Copy each line below that contains "rows".

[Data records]
※ ※ ※
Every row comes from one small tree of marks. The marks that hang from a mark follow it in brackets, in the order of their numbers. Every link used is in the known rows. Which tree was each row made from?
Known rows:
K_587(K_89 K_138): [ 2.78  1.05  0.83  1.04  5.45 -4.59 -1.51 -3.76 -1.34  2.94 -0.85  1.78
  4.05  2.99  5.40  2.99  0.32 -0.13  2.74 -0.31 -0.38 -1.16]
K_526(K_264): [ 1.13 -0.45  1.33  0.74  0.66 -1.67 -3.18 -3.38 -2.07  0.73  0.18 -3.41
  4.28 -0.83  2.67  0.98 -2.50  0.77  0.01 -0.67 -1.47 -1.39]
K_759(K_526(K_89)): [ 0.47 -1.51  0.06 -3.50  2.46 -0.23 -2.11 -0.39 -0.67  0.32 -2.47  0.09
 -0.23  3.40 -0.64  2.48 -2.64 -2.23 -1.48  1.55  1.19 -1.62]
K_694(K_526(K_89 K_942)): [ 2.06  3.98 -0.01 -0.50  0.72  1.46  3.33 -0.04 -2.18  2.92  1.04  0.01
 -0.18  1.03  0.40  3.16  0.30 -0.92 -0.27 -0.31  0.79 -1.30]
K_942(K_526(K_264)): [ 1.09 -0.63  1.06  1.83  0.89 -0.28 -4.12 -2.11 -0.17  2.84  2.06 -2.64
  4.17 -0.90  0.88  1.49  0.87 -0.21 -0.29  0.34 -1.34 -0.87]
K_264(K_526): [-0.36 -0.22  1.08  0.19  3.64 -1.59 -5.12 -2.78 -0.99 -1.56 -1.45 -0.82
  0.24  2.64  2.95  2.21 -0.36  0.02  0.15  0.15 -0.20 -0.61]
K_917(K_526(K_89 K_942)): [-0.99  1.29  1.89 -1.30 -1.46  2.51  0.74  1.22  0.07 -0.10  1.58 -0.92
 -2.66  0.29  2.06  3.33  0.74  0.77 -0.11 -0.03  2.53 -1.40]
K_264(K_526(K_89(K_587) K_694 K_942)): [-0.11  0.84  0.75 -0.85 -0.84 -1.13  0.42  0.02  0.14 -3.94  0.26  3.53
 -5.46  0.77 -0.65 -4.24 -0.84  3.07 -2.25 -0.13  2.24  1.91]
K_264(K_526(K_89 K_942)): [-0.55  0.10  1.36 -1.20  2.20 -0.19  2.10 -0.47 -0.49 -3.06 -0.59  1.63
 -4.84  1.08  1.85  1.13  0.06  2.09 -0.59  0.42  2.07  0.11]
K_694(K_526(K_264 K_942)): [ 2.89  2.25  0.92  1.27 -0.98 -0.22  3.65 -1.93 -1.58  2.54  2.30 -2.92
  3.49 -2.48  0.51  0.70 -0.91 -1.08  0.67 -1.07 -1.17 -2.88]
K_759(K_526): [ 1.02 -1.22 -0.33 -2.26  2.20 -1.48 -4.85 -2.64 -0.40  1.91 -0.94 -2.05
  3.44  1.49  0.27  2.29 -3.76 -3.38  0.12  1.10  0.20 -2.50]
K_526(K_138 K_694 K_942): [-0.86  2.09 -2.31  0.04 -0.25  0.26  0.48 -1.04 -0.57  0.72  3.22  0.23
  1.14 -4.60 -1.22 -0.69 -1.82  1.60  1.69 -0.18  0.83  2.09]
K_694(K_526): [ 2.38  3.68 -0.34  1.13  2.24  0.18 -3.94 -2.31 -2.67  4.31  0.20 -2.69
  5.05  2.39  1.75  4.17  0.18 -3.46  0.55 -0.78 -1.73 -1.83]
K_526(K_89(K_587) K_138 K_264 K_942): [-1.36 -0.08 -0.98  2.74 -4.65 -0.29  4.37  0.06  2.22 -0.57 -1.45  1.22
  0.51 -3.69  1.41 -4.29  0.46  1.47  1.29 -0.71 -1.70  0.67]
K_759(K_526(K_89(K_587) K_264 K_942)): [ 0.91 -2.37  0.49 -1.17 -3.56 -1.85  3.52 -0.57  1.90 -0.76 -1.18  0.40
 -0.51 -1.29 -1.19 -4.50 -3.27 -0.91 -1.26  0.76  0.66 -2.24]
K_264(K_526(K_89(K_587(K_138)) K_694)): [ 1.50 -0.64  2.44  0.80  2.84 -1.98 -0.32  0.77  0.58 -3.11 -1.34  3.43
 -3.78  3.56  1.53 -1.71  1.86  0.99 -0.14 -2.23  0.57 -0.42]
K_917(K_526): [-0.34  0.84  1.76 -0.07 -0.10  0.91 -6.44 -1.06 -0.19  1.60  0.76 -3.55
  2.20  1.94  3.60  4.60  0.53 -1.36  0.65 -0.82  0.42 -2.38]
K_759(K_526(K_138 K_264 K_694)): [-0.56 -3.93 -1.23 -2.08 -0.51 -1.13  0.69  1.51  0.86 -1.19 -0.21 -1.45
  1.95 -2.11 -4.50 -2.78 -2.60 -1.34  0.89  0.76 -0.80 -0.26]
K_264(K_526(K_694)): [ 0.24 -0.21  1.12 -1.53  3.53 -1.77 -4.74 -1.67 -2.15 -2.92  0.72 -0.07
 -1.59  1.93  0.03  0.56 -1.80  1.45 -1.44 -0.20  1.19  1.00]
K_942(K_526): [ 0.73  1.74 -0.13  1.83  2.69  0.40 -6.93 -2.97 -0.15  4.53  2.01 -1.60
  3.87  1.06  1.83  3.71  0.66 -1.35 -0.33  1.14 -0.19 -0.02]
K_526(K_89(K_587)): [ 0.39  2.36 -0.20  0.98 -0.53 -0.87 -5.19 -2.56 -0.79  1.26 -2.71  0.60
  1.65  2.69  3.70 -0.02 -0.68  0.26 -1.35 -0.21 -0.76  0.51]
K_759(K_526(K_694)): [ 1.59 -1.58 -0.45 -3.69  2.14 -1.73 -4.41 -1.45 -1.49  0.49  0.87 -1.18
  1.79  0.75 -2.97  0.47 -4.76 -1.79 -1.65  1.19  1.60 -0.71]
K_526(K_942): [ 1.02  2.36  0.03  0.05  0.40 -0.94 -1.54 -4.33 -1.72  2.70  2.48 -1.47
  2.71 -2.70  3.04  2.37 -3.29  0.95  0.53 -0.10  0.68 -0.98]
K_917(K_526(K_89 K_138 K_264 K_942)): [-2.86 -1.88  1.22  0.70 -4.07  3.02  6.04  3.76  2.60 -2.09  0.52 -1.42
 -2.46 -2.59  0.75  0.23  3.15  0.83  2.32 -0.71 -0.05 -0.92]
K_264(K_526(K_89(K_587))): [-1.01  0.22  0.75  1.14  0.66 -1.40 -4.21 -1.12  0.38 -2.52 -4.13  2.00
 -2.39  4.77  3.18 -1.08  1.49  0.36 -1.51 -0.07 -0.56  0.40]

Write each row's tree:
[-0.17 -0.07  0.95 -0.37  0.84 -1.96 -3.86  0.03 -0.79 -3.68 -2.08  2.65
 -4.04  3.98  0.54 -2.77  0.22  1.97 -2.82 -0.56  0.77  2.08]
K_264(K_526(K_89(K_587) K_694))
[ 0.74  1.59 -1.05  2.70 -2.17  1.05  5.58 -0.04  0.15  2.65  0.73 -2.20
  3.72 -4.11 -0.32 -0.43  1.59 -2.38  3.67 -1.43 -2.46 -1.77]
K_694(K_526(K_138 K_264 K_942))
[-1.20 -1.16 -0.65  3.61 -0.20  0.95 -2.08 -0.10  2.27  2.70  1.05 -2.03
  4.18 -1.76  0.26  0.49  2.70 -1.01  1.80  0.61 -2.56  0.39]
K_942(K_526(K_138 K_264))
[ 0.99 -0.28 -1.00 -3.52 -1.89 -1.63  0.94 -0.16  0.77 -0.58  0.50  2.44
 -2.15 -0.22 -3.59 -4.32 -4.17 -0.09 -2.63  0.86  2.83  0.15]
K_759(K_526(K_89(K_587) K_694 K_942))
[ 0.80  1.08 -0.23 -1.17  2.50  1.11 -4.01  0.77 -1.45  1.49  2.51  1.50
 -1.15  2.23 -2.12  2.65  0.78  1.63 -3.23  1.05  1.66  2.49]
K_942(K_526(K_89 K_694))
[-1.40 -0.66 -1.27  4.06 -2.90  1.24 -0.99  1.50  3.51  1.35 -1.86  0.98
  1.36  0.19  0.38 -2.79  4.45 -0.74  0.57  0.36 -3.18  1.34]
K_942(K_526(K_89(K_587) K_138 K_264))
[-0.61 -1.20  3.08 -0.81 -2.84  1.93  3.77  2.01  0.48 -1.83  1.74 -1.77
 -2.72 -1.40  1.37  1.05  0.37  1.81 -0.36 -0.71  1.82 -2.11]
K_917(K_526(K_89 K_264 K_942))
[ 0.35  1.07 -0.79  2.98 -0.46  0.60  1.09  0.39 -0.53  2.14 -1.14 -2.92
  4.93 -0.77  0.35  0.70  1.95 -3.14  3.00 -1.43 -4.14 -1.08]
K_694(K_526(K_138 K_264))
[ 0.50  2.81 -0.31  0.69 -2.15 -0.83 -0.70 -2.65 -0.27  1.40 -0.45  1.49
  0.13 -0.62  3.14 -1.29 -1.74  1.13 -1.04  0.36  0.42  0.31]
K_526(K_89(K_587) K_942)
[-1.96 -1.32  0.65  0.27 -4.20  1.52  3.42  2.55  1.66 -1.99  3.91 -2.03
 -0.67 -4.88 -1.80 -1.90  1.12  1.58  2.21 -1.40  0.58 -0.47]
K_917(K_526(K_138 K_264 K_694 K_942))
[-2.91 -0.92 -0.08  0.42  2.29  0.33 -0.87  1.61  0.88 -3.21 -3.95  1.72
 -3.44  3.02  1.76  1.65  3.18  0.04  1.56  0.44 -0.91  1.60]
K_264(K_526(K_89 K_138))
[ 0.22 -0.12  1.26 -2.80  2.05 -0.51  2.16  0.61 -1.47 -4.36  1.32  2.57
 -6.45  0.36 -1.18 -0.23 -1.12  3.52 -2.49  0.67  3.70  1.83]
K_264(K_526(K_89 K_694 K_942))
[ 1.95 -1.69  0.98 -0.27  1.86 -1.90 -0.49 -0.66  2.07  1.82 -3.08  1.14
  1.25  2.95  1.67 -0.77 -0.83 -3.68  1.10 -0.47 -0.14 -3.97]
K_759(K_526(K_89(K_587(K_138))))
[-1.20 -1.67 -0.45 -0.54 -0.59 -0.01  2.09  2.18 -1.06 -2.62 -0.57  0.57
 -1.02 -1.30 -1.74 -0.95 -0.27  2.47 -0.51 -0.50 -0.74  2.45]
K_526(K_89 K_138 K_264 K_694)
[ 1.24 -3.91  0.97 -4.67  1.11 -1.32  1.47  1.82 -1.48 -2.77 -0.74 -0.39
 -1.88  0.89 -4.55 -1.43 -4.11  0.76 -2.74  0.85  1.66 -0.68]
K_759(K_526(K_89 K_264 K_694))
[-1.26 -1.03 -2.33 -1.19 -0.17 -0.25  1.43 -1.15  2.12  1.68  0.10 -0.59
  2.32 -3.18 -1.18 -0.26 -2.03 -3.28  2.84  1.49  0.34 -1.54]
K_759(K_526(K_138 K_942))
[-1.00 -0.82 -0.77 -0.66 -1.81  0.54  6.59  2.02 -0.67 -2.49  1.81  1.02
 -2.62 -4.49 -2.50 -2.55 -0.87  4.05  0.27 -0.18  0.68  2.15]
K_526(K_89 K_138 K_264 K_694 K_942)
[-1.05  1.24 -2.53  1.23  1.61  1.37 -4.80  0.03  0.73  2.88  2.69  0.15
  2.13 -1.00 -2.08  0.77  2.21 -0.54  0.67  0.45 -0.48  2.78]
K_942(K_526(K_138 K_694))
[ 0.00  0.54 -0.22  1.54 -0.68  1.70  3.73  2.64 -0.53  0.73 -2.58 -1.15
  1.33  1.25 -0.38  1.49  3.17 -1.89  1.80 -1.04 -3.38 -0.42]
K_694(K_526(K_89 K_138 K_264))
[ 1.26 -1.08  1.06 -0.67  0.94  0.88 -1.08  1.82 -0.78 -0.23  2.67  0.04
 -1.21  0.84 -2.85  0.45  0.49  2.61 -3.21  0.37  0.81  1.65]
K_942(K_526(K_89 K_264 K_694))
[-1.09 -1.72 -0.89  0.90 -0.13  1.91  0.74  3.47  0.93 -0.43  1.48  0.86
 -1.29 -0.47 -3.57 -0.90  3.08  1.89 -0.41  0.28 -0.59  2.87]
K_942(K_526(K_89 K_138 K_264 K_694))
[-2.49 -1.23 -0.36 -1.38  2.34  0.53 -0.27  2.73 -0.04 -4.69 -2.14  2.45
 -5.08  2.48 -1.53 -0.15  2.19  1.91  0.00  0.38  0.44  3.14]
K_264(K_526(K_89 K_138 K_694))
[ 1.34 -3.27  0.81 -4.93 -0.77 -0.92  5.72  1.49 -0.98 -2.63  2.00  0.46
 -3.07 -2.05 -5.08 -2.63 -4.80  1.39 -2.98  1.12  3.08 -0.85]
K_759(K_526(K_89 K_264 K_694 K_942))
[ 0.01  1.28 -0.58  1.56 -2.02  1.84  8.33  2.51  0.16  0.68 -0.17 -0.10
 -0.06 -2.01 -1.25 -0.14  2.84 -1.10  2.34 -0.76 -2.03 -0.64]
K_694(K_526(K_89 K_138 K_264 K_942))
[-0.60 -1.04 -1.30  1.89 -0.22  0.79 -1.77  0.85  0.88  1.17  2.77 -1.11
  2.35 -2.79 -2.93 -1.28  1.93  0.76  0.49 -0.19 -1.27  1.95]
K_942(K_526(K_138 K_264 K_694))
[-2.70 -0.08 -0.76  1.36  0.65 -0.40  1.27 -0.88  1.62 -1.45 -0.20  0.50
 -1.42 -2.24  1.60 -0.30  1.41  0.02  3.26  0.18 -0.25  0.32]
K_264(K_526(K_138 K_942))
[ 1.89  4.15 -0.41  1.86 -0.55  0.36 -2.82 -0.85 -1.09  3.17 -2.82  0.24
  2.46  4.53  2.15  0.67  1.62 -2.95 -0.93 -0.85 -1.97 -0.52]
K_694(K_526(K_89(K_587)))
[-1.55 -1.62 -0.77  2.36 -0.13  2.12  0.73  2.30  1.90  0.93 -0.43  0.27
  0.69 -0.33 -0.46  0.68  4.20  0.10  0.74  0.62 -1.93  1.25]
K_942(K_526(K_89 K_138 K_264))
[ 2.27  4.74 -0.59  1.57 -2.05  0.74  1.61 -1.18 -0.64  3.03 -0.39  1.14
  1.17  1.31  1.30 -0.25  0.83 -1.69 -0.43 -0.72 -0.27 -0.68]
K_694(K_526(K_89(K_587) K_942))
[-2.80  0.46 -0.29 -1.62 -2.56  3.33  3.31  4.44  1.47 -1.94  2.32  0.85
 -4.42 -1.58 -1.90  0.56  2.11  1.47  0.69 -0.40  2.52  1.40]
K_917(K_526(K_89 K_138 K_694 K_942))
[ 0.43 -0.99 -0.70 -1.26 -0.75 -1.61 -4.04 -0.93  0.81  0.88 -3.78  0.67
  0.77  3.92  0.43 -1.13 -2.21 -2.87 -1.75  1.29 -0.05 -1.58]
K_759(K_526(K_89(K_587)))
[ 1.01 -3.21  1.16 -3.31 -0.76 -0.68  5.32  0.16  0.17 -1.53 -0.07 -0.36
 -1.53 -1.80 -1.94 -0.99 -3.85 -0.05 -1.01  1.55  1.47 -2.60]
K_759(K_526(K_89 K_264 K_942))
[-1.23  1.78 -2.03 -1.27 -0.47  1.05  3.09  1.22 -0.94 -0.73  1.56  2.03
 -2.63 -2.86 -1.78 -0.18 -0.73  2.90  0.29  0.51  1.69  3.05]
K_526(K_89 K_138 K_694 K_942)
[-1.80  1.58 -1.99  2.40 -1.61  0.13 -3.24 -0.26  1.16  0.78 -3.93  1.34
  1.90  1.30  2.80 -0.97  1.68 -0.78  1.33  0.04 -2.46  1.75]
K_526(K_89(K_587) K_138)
※ ※ ※
» **WRITTEN RESPONSE**:
Every row comes from one small tree of marks. The marks that hang from a mark follow it in brackets, in the order of their numbers. Every link used is in the known rows. Which tree was each row made from?
Known rows:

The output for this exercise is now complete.